Certa vez, era noitinha, estávamos Lima, Aluízio Palmar e eu, em Niterói, fazendo um ponto (encontro) em frente ao Instituto Mazine Bueno, da Faculdade de Medicina. Eles queriam me batizar com um nome de guerra e mandaram-me escolher. Eu estava de costas para o busto do patrono do tal instituto e o Aluísio de frente para o monumento. Ele aproveitou a oportunidade e tascou: “seu nome vai ser Mazine”. Lima completou, no ato, que se tratava do nome de um grande revolucionário. Saí dali todo orgulhoso e só tempos depois vim saber da verdade. Quando fui cobrar do Lima, ele já tinha para me apresentar a biografia completa de Mazine, um grande líder e ativista dos carbonários italianos. Só pra não deixar passar, poucos anos mais tarde, o busto do tal Mazine Bueno foi expropriado e derretido para fazer finanças para a organização (o antigo MR-8 de Niterói).
Nunca vou-me esquecer de uma frase sua para me inculcar ânimo, otimismo, autoconfiança, certa vez em que em cobríamos um ponto e eu andava muito deprimido e triste.
- Rapaz, você é um jovem cheio de energia e sonhos e agora tem uma responsabilidade muito maior com a vida, com a história, você é o Partido, o Partido anda com os seus pés, você fala pelo Partido.
Saí dali com o moral lá em cima, disposto a tudo, a qualquer desafio. Ele estava sempre aberto para debater qualquer coisa, fossem posições políticas, um romance, o capítulo de um livro, temas filosóficos, culturais, pessoais.
Na época da luta interna do Partido, às vésperas do VI Congresso, Apolonio estava no Comitê Estadual do Estado do Rio e integrava um das alas da oposição de esquerda, a chamada Corrente, junto com Mário Alves, Gorender e outros dirigentes. Eles achavam que ainda havia espaço para brigar dentro do Partido. Por outro lado, a juventude do Partido em Niterói estava ligada ao grupo chamado Dissidência, preparava-se para romper e, logo depois, iniciar o caminho da luta armada. Recordo-me das discussões muito duras que tivemos com Lima.

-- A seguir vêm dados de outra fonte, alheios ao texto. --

Some points, one per row:
[  3  11 -29  -7 -29  -1 -17  30 -62 -44  17  29 -20  23  -5  34   7  -8]
[ 13  59  37 -22 -33 -39 -28  53 -10 -73 -21  -5  73  17  13  27  35 -23]
[ 24  37  51   5 -38 -45 -20  25  -4 -29  -7  -2  24   2 -21 -30  31  -1]
[-13  38   0 -21  29 -33  13  19 -38 -28  -9 -37 -21  -9  41 -50  47 -29]
[  1 -13 -12  16  43 -49 -10  26  15 -18  -7 -40  13 -15  17 -13  40  56]
[-11  -8 -18 -28  25 -20 -14  14  23   2  41 -22  56 -21  32   1  -8   8]
[-13   1   3 -21 -32  18   5 -21 -13 -35  -6  23  55  22   8 -28  -3  75]
[ 20  -5  90 -42  79  -2 -39  31  -6  21 -70  33  19  23  18 -17  20 -47]
[-19   5 -35  66  -7  37 -17  25  -6 -61  62  21  37   2   3  -4 -49  24]
[ 27   1 -86  13  24 -32  33 -37  24  53  44 -20 -37  46 -12  16 -64  12]
[ 32  33 -42  26 -57 -70   4 -44  17  18  -4   2  -5 -41   4  49  -1  44]
[ 30  27  16 -55  96 -22  -2 -17  -7  18 -58  31  16 -77  14  30  25  -4]
[-14  25  10  50 -29  -8  48 -47  12 -30 -29   8  38   5 -55  34 -18 -64]
[ 17  -4 -63  17   2  15  52  13   5  39  26  12  48 -20 -58  16  17  22]
[-30 -34  12   6   9  -4   9  -5 -36  42  -7 -35  -7  19 -37 -45 -25 -13]
[ 41  65  40  50  -8   7 -27  39 -21 -16  30 -55  80 -20 -12   5  10   0]
[  4  23  23  22 -43  35 -52 -61   8 -25  64  -7  35  -5 -47   8  17 -36]
[-31  42  20  10  23  13  24  54 -14   8  27 -15  28  21   5  28  33  21]
[-30  16 -42  -3 -96  -8  -1  27 -71 -16  39  -5  12 -14 -31  24  45 -60]
[-26  43  21 -78  49 -26  -9  27 -20  -5 -17  -3  -8 -22   7 -38  30  57]
[-16  58  12  57 -46  44   8  58 -26 -12  48  18  34 -14 -48  -9   4 -52]
[ 16 -75  50  13 -16 -46  -3  -2 -15  21  38  48 -56   1  36 -11 -25   7]
[-15  15  36 -16  18 -41 -23 -10 -33 -43 -39   6  39  32 -14  -2  29 -27]
[-105   35   61  -29  -38  -11   13   13  -23    9    0   17   85  -45
   39   46   60  -20]
[  -5  -24  -42  -58   53  -21  -28  -82   40   68  -29  -35 -108  -66
    0  -22  -16   14]
[ -3  25  16   2 -28  25  29  36 -40 -30 -23  71  10 -22  23 -34 -36 -39]
[-23 -54 -30   0 -52  15  25 -58   7  14 -22 -25 -29  40  12  -1  -3   2]
[-18 -18  28 -49  54 -63  -3 -60  39  57  -5  27  49  41  31   6  66   8]
[-32   3  -6  30 -29  -2  34  25  -2  12  27  50 -34  20  -5 -56 -29 -12]
[  12  -17  118  -18   89   32  -33  -11   41   29 -115  -24    8   20
   62  -64  -24  -27]
[ 13   4  27  19   8  84 -38  16 -10  27   0  24  45 -10 -21  -5 -24  37]
[-18  44   0  29 -51  58  63  41  -7  30  27 -16  42 -20 -20  18 -22 -26]
[ -2  34   4  12  -9  41  -3   3 -17 -21  32 -33  33   9  -6  27 -25  -6]
[  5   3 -56  -4 -49 -23 -12 -16  43 -17  41  -2 -27   1  24  17  -3  11]
[-10   4  58 -65  41 -22 -17 -14 -42 -18 -21 -36  -6 -49   7  19  11  30]
[  0 -10 -47   4 -40  10  -4  24 -12  50  28   4 -30  -3  13  71 -36 -31]
[ -40   67  -36    1   63 -127   17  -13   -9   27    9  -27    0   32
   28   31    7   52]
[ 31  19 -13 -29  29  -5   9   7 -14  33  -4 -25 -31  -2  -5  26  -5  29]
[-48 -16 -24  -3 -23   6  74  19   6   8  24 -64   7  -2 -14 -12 -15  40]
[ -7  36  33   7  20  -4  -8  18 -17 -43 -31  -4  52 -18  31 -54   7  14]
[  9   2  16 -41  83 -29  -9  -3   1  22 -68  -8  -4 -20   6  52  74  52]
[-20  70 -18 -15  57 -12 -21   5 -46  45 -40 -41  64  44  20 -16  93 -28]
[  8  10  41 -20   3  -1 -42  50 -26   1 -51  19  44  34  12  -6  11 -20]
[ -2   3  35 -16   1   6  24 -23 -48  -5  52  20  91 -24 -42  42 -15 -36]
[-35  -5  48   8 -38  80  15  20  -1 -28  15   0  27  37  27 -11 -61   3]
[  1 -16 -90  20 -60  48  38 -37 -15  -8  80 -45 -42  78 -31  28 -55 -20]
[-42   1 -36 -54   0  41 -23 -53  -6   7 -49 -68  25 -21 -14  66 -22  56]
[ 19 -20  -2 -18  -9  -9 -16   9  24  10 -19 -31 -15 -25  36  28  -2  32]
[-24  67 -44  -9   3  15  24  51 -45 -18  16 -32  47   9 -27  58  45  51]
[  3 -29 -37  -5  42   1  17  19 -11  29  13  12  -8  46  51  42 -72  68]
[ 15  45 -52  20 -62  36  91  37 -20 -26  61  45   0  42 -30 -19 -18 -57]
[ 10 -20  36  50  -3 -20 -37  12 -29 -29  21  30   2 -16 -26 -32 -83 -50]
[ 37  39  33 -23  74 -34 -64 -28  22 -13   1  17  45 -45  -2 -72   4   8]
[ 40 -15 -98 -22 -39   0  45 -66  35  13 -25 -16 -87 -20 -46  36 -39   4]
[-43 -19 -69 -14 -35  -4  90 -48  54  48  21  38 -31  54 -55  59 -46  -7]
[-43 -40 -11  79 -57  43  19   5  59 -24  58  32   5 -11  13  30 -61   5]
12 more points follow, each with its number after it:
[ 25  47  12 -17  43 -68 -18  -6 -16   7  -6  17  18   8 -34  45 -21  -8] 0
[-20   0  34  -7  41  16  19  -3  43 -27  -7   2  20  40  34 -45 -13  33] 1
[ 74   8  -6 -14 105 -61 -33  50 -64   2  -4 -40  40  26  -9 -36  39 -13] 2
[ -15  -35 -100  -44   17  -36  -31    1   20   35   -3  -32  -60  -16
  -43   74   49   73] 3
[-25   7  51 -39  -4  -2   9  69  -5  22  -8 -11 -17 -45 -12 -26 -20   3] 4
[ 21 -63  39  36  15  46   9  -9  10 -39 -31  61  18 -28 -16 -17 -28 -52] 5
[-36  -9  65 -35   3 -30  13 -10 -60  12  19 -11  62  22 -11  -5   1 -26] 6
[-13   7  43 -52   5  -7 -27  15  -6  -6 -12 -30  44 -11  -8 -37 -12  24] 7
[  5   2  37 -15  70  -7 -10 -14  50  73 -75  -8 -16   3  55  19  23 -31] 8
[ 30 -10 -47 -25  43   7  11  20 -11  31 -42  15 -23  58   2  16  43  13] 9
[  9 -69  65  -9 -72  57  35  58  30 -56 -40 -12 -57   0 -14 -36 -72 -32] 10
[-17 -32 -72 -60  26 -35 -25 -67  30  -1  -6 -31 -92  12   7   6  30  -2] 11
Which of these numbered points is nearest to each point below, looking only along the 3 directions in which the first points spread most? Its number follows each.
[ 31 -25  24 -68   9 -25 -53  22   1  19 -67 -13 -76  -5  -9 -38  42  -4] > 8
[-17  40  41  37 -27  -3  11  12  -8   5 -14 -11  53  13  18  33  25   7] > 6
[  1  26  -5  10  36 -78 -33  16  20  52   9  33  50 -33 -11   1  -1  28] > 0
[ 36 -25  13  11  93 -22 -11   4  11  37 -42  36   7 -17  63 -27  14  24] > 8
[ 11   0  50 -21  48 -47 -47  23 -26  52 -19 -57  60   9  13  27  54  30] > 2
[  46  -25  -62   -2  -13  -41   39  -25   24   41  -31   -9 -117   -7
   24  -10    8    9] > 11
[ 25  24  93 -15  66   3  42  14   5 -36 -20   2  65  10  22 -18   3  31] > 7
[  -4    0  -61  -16    2  -14   -3  -39   48   -6   16 -113  -40  -14
  -39   92   23   40] > 3
[-12   4  44  -5  63 -20 -32  21  22 -56 -48  13  50  -3   2   3  20  -7] > 7
[-33  30  55 -69  81 -12 -70  21 -60 -20 -38 -38  46 -47  28 -45  56  35] > 2
[ 13  46  85 -48  26   8 -28   2 -32 -57 -27  -2   2  40  11 -52 -23  39] > 7
[ -2  23  46 -22  51   2 -70  41  32 -38 -30 -20  54  16  75 -34   4 -34] > 7
[ 12 -29 -50   7  26 -19   4 -42  20  42 -52  -3  38 -10 -20  18  30  30] > 9
[ 53 -41 -56 -39 -60 -43  -3 -46   0  72 -24 -32 -57   4  38  23 -13  37] > 11
[  7 -16  46  26 -11   6 -24 -28 -29 -43 -13  34  21 -11 -26 -18 -52 -32] > 5
[  -6   35 -118    8   -4   21   59    2   54   56   27   14  -54  -16
  -17   59   29   24] > 3
[-21 -66  48  40 -48  46  -3  43  68 -62   2  23 -55 -43   3   6 -57  -1] > 10
[ -19  -47  -39   50  -14   15   81  -32   44   10   16   55 -119   32
  -22  -42  -83  -61] > 10
[ 31 -46 -11 -67  42  -5  23 -29 -50  31 -17  15 -22 -72  28  31   8  14] > 9
[-18  -2  67  53 -30  47  10  13  24 -25 -27   2  -9 -31 -16 -39 -63 -19] > 5
[  7  -3 -13 -24   9 -39 -36 -26 -39 -15  -3 -32  32 -23  -5  23  58   1] > 0
[ 18  -3  35 -54  87 -37 -47 -68  60  87 -74  11 -41  19  10  27  55  17] > 8
[-12  18 -26 -14  -2 -15 -46  25  -1 -35 -35   4   7  24  14   0 -29  -9] > 4
[ 30 -46 -59 -23 -18 -70  28 -52  65  25 -37   3 -66  76   5   0 -67 -27] > 11
[-11 -27  15 -86  62  22 -21 -46  51  29 -36 -17  -4  49  32 -10  22  44] > 8
[-33 -38 -42 -20  33  14   4 -74  80  34 -42 -35 -95   5 -62  80  27  -1] > 11
[ -9  11  66 -23   8 -33 -34 -31  16 -22   9   3  40  23   0   9  89  58] > 2
[ 15  -7 -25 -36  35  43   0 -22 -15  10  15 -42  54  39  33  14  13   3] > 0
[ 38   1  95  13  20   6 -10  44 -11 -30 -24  41  36  17  50 -54  43 -17] > 7
[ -6  33 115  39 105 -36 -29  50  16  -4 -70   1  84 -46  76 -19  54  23] > 2
[ -6 -36 -56 -57  33  16  24 -42  83  62  -3  15 -32  22   6   6 -30  -2] > 11
[ -3 -43  34 -52  91 -11  41 -48 -13  -4 -27  21  67  32  30   2  34 -44] > 7
[  0 -10  43   9 -35  70 -25   8  28 -23 -17 -11 -20  33   0 -18 -38 -14] > 5
[-29  32 -67 -43 -26 -74  40  -9  -1  40   7 -59  -9   5 -22  52   8   1] > 3
[-11   1 -94  12  38   6  43 -39  34   9  30  38  -6  33   5   3  46   2] > 9
[ 27 -33  27  16  44 -25 -61 -60   4  83 -65  14 -73 -11  50 -17   0 -33] > 8
[ 40 -77  -2 -18  75  43   9   4   6   2  -6  29 -12  40 -13 -50  13 -24] > 1
[-11  47  84 -48  49 -12 -97   9 -31  -7 -54  42 127  15 -21  -2  77  22] > 2
[ -21   35 -124    8  -93   -4   80  -52   -2  -39   29  -31 -127   14
  -29   -2  -13   50] > 3
[-13 -21  49  35  27  -7  19   0 -31 -42 -34 -62  48  13   6 -24 -44 -54] > 4
[-51  18 -38 -22 -28   1 -11 -75   4  92 -29 -57  53  23 -23 -26  -5  31] > 9
[  13   -3  -13  -25   64  -22  -41  -43   67   80  -34    1 -100   -8
  -10   11   52   31] > 11
[ 34 -37  25 -22  89 -24 -21 -10  38  17 -57   5  64 -24  31  -5 -18  18] > 8
[  2  24 -28  34  26  21  -4 -44 -24  44 -38   4 -15 -57  16  15 -33  33] > 9
[ 26 -39 -25  47 -86  19  57  -7  -1 -22   6  41 -88 -30 -38 -31 -74 -34] > 10
[-13 -35  40 -16  23 -10  -5 -20  22  28  -4  29  -2 -27  15 -21 -41  19] > 1
[-22 -13 -76  38 -51 -15  40 -27  70  15 -10 -27 -23  19  -3  37  23  27] > 3
[-14   2  -7 -40  64  -5  41  46  23  28  11 -32 -16  10  23 -15  63 -21] > 0
[ 40  43 -15 -11  18  31  11 -26 -14   4 -18  -8  53   2 -39 -28  44  29] > 0
[-40  18 -29 -33   3  21   9  35  -1 -23 -14 -44  34 -13  59  55  29 -42] > 0
[-25  -5 -26   0   4 -34 -20 -60  21  44  33  32  16  39  18  -4  29  40] > 9
[-11 -62 -56 -25  -8 -77  60 -58  54  55  26 -25 -55  12  -7   8 -15  25] > 11
[ -32  -22 -127   34  -77   -5   18  -37   -4   58   26  -35  -54  -18
    8   19  -16    9] > 3
[ 14   4  36 -25  42 -35 -34  -6 -21  16 -49  15  25 -24  18 -52 -11 -25] > 7
[  4 -75  36 -26 116   7   0 -53  61  41 -19  22  10  12 107  39 -22 -26] > 8
[  -4  -12  -35 -107   54  -37   -3  -27  -15   56   11   -5  -45   21
  -16   53   50   53] > 3
[-15  -5   0  24  13   9   7  24 -11   8  -3  20  22  -3  45   8 -26  32] > 4
[-15  27 -26   4  27 -10  42   8  20  14  70  -1   6  30 -40  -2  55  19] > 0
[  7  22 -75 -65  38 -40 -27 -44  33  27 -13 -23  -4  12  16  70  -7   6] > 3
[-30   8  43  66 -32  26 -29 -14 -92 -39 -21   6 -38  -2   2   3 -49 -91] > 5
[-41   3   7   8  37  15  -3  -3   4   8  17 -19  35  17 -22  23   0   6] > 0
[-37  -5   8   4  -6   3  20 -22 -21  28   0  -3   4 -43 -70  22  -4 -18] > 0
[ 11  -6  -4 -48  33  34 -29 -78  19   4   9   3 -45  12  31  50  30   6] > 9
[   9  -20   -2  -12   66    4  -46    2   34   25 -113   41    8   23
   64   40   34  -49] > 8
[ -2  45 -21 -21  31   1  -6  55  25 -28   3  -9  54 -16   0  52 -60  13] > 0
[ 10  -3  30  38  -7   5  -5  -2  -6  15  -4  65 -56 -46 -22 -60 -47 -39] > 5
[   9   64   27 -107   51   -6  -43   -6  -52    2   13  -27   72    8
  -71   10   42   11] > 2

Ele ainda defendia a permanência no Partido e ficou muito triste e chocado com a nossa saída. Lembro-me dele, quando aconselhava:
- Sair do Partido? Não façam isso! O Partido é a nossa vida, não há perspectiva fora do Partido...
Pouco tempo depois, a própria Corrente saía do Partido, de forma mais organizada que nós, e criava o PCBR. Mais tarde, vieram a clandestinidade, a prisão, o exílio e passei um longo tempo sem ver Apolonio. Fomos rever-nos, novamente, em Paris. Ele foi encontrar-me junto com o René Louis, seu filho, que tinha sido banido junto comigo para o Chile, em Saint Denis, na casa do Átila – o inesquecível companheiro Valneri Antunes, morto em um trágico acidente de carro no Rio Grande do Sul, em 1986, quando era vereador em Porto Alegre e candidato a deputado estadual. Foi maravilhoso aquele encontro, na França. Alguns dias depois, convidou-me junto com minha companheira para um passeio no Sena e, em seguida, para um Calvados, em um “boteco” bem francês.
Em 1979, nos encontramos no Congresso Internacional pela Anistia no Brasil, em Roma. Consegui tirar uma foto dele quando conversava com Diógenes de Arruda Câmara e José Maria Crispim, um registro histórico que guardo comigo.
No Brasil, estive com Apolônio algumas vezes apenas, não tantas como gostaria. Mas ele faz parte do melhor dos meus sonhos, da minha vida. Ele faz parte da história da luta do povo brasileiro por sua verdadeira independência e pelo socialismo. Ele é um herói dessa luta.



Extraído do livro: 68 a geração que queria mudar o mundo: relatos - organizado por Eliete Ferrer e publicado pela Comissão de Anistia do Ministério da Justiça, 2011, página 292.